The submission presents a method for SPARQL query processing that joins the trend for light-weight servers and explores a new point on the trade-off between overloading the servers and transporting too much data to the client. This is an interesting method and a reasonable path to explore in the TPF/SaGe line of research.

Regarding the potential impact of the work presented, the specific objection I expressed in the first review (i.e., sensitivity to parameterization) has been given appropriate care and the relevant section (Sect 4.2.2) has been improved with concrete details about the rationale for selecting parameters. In any case, my being reluctant about the practical applicability of the system as it currently stands should not stand in the way of publishing the ideas and experimental results, as these can be a useful stepping stone towards a more complete solution.

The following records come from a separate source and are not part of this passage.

One turn moves each row of this set onto another row. After a few examples, where does it send each row asked below?
garag: [-17  10  15 -30  -9  19   1  45  22  13  21 -28  19  30]
papub: [ 43 -19  30  11   6  36   2 -35 -17 -16  22 -12  33  -9]
lil: [-12  16  26 -26  -8  13   2  33  39  16  32 -35  10  25]
zur: [ 40 -13  23  11  -6  38  -3 -41  -7  -2  24 -19  39  -8]
Bev: [ -1 -33  27  -9   1  34  -6  36 -18 -17 -26 -27 -18  28]
Bimed: [-12  11 -15 -23 -10  15  20 -19  10 -15  17 -56 -20  54]
Finef: [-64  14  31   8  13  16  17   6  -4 -30   6 -14  25  20]
Tuput: [  7  10  36  28 -16  36  63 -21  14  32  -4 -29   4  -9]
dosam: [ 18  -1  16  28 -23  29  62 -22  18  24  -3 -20   7 -16]
Kerim: [-16  24 -12 -24  -1   7  30 -17   9 -13  19 -56 -14  49]
pas: [ 11  25  41   4  15  -3  30 -14   4  -7  19 -33 -23 -48]
gik: [-10  18  33 -44  31  29  -2   7  -9 -18  -1   1 -28 -15]
Gis: [  1  25  27 -46  20  31 -14  11  -7 -12  -4   0 -31  -7]
Kabe: [-39  12  33  -6   2  23  -8 -11 -46  20 -23 -48  26  19]
kuve: [-12  28 -13 -20   0   4  29 -15   8 -13  20 -51 -28  47]
Pudim: [  6  27  46  -2  12 -11  33 -15  -9   2  26 -37  -8 -45]
rimap: [ 16  16  40   8 -56  -8  -5 -21 -25  16 -22  -9   7   8]
fasam: [-15 -23  11  -6   6  44  -1  42 -17 -19 -13 -32 -11  30]
rof: [ -3 -30 -13  12  -3  19  14 -62 -10   9  28 -23 -16  15]
tevug: [ 17  -1  24  22 -10  31  67 -22  13  28 -11 -32  -6 -13]
viver: [  5  18  45   2  11  -3  33 -19  -6  -3  26 -40  -9 -51]
Duk: [ -3  24  33 -44  17  30 -22   3 -10 -15  -5   0 -26 -12]
sisun: [-12 -27  23  -7   1  48   4  35 -18 -17 -16 -30 -30  26]
rekiz: [ 41 -12  20  27 -11  35   7 -32 -11  -8  18 -16  38 -19]
Gid: [ 32   3  -5  40  -2 -10   7 -12  18   1 -12   8   4 -12]
Vuza: [ 26   4  -1  33  -4 -19   0 -14  31  -1 -22   0  -3   8]
lifu: [-37   7  34 -11  -3  17   1 -16 -47  27 -17 -52  27  21]
nopem: [-35  22  40  -3  -6  12  -8  -1 -42  26 -16 -46  29  22]
vok: [ 19  19  29   8 -60  -5  -4 -19 -23  20 -16 -16 -13  17]
liva: [-56  15  22  -1  10  32  22  18  -2 -34   9 -19  27  21]
tuf: [ -7   8  22 -31 -13  11  -2  35  21  12  36 -36  18  35]
Pon: [ 26  18   3  38   1 -16   4 -17  17  -5 -21  11   2   1]
zul: [-56   9  30  12  14  30  25  -3 -11 -29  15 -14  25  31]
Fasip: [ -3 -31 -11  13  -4  17  -3 -60 -10   0  24 -12 -22   7]
zivog: [ 17  21  33  11 -60 -13   7 -16 -20  20 -16 -12  -7  11]
Buzu: [-12 -31  -9   7   1  18   4 -64 -11  -4  20 -16 -22   2]

Gid -> fasam
Buzu -> lifu
Now these:
Vuza -> Bev
tuf -> Pon
Kabe -> viver
rof -> nopem

One turn moves each row of this set onto another row. After a few examples, where does it send each row asked below?
zefa: [ 10 -18 -42  32  20 -12 -40 -23 -12  20   4  -3]
Sibip: [ 22 -11  -1  11 -31  -1  -4  27 -15   9  46   7]
geb: [ 27   1  -4  40   9 -16 -33 -58 -22  10  14   5]
Vop: [ -4  11   8   9  15   6  45  34   8  10  21 -16]
gumol: [ -6 -10  -6   7  -7  33  12 -23 -17  -4 -26 -40]
poz: [ 39  38  24 -12   9 -34  -3  -4   4 -23  18  -2]
nakig: [-12  13  21  13  30 -34 -43  10   6  -3  -3  29]
rolod: [-32 -14  24   2 -33 -15 -23 -39 -10 -15  29 -20]
seget: [-33 -16   9  12  44   9  17  -2 -10 -15  10 -32]
rov: [ -2  15  33  21 -23  -5 -23  33  24  14   6  -6]
sof: [-22   6   2 -12  -6 -37 -22   0  29 -39  13 -15]
Situb: [-22  12  22  28   0   3  38  -4  11 -35  33 -16]
Nem: [ -9  17  41  12   3 -24  41   7   5   8  29  25]
banu: [ 24  17  -2  15 -42 -28  -4 -48  13  22  21 -10]
vaz: [-11   6   8  -3  15 -22  -8 -32  14  31  15  57]
bon: [ -7  37  35  18  44  -2  35 -12  -7   6   4  -5]
dalu: [-37 -10  44  13  34 -21  13 -30 -13 -17  19   8]
zomef: [-27  26  -1  -2  34  -1 -14 -63   7   7  -7  -6]
nera: [ 30  -8  20 -11  -5  21   9 -16  34 -12  23 -36]
sen: [-29 -30  -6 -30  11  -4 -19 -21  -3  33   3 -23]
zok: [ 24  45   4  40  -9   1   1 -15  -4 -17  36  25]
zomir: [-25 -26 -14 -10   7  -1   0  -1  -6  31 -34  17]
rol: [-26  -9  12  -8 -23 -26   7 -53 -11 -27  -9  13]
Far: [-22 -34  18  14  16  21 -31  -3  37  10   0  -5]
vap: [ 32  -1  -6  12  -9 -43 -29 -23 -26  38  13   7]
fik: [  2   0 -39  35 -13   4 -15 -48  28   4  12 -19]
bogos: [-10 -25   1  -1 -45 -18   3  21 -25   2  -4   8]
zetaf: [  6  -1 -40   7 -32 -24 -11 -13  23  33  11 -17]
zab: [ 39  -2  40  14  31  24 -12  -7  10  25   6   7]
linoz: [  4 -27 -36  19  -8 -30 -25 -44  11  -1  27  15]
duze: [ 22  20  11  23 -27   3  22 -33 -24 -40   4   4]
foro: [-34 -36  17   4   4 -13  23  17   2 -14  36  -3]
tiso: [-19 -12  30  -6  47 -17  20   8 -16  27   7   9]
ditek: [ 27  29 -26   8  36  13   5   3   2  31  10  22]
leg: [  2   4   2   6 -13 -31  10 -10 -14  -4  -4  62]
Midu: [ 19 -10   9 -18  49  -8 -12 -41  16 -29  13  -1]
zogo: [  6  19  -5  14  25  20  20 -54  -7 -10 -27  14]
Rab: [ 30  27  -9  28 -13 -11 -19 -26  -9  43  -3 -27]
Tovam: [  5   8  -9  12 -12  19 -10  -4 -21 -16  24 -55]
ruras: [ 23   2 -16  21   4  29  15  20 -20  19 -21   8]

fik -> linoz
Sibip -> Tovam
Now these:
zab -> poz
dalu -> tiso
leg -> ruras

The text has improved significantly wrt. the first draft.
Some minor comments:

Sect 3.2, definition of \cal{G}:

My comment has been addressed, at least at the formal level, by specifiying an ordering over canonicalized graphs. However, I still do not understand why ordering is required, where it seems to me that any bucketing scheme will do. Am I missing something?

Section 5, p. 13, line 38, "disjoint partitions":

With the clarification you added, the text is clear. I still do not understand why "subsets" or "parts" won't do, but it's your text.

Review #3
By Vojtěch Svátek submitted on 12/Sep/2023
Review Comment:

I went through the author response and both the revised and original version, and see all my comments addressed (aside a few very marginal ones). I thus assume that the paper can be accepted as is.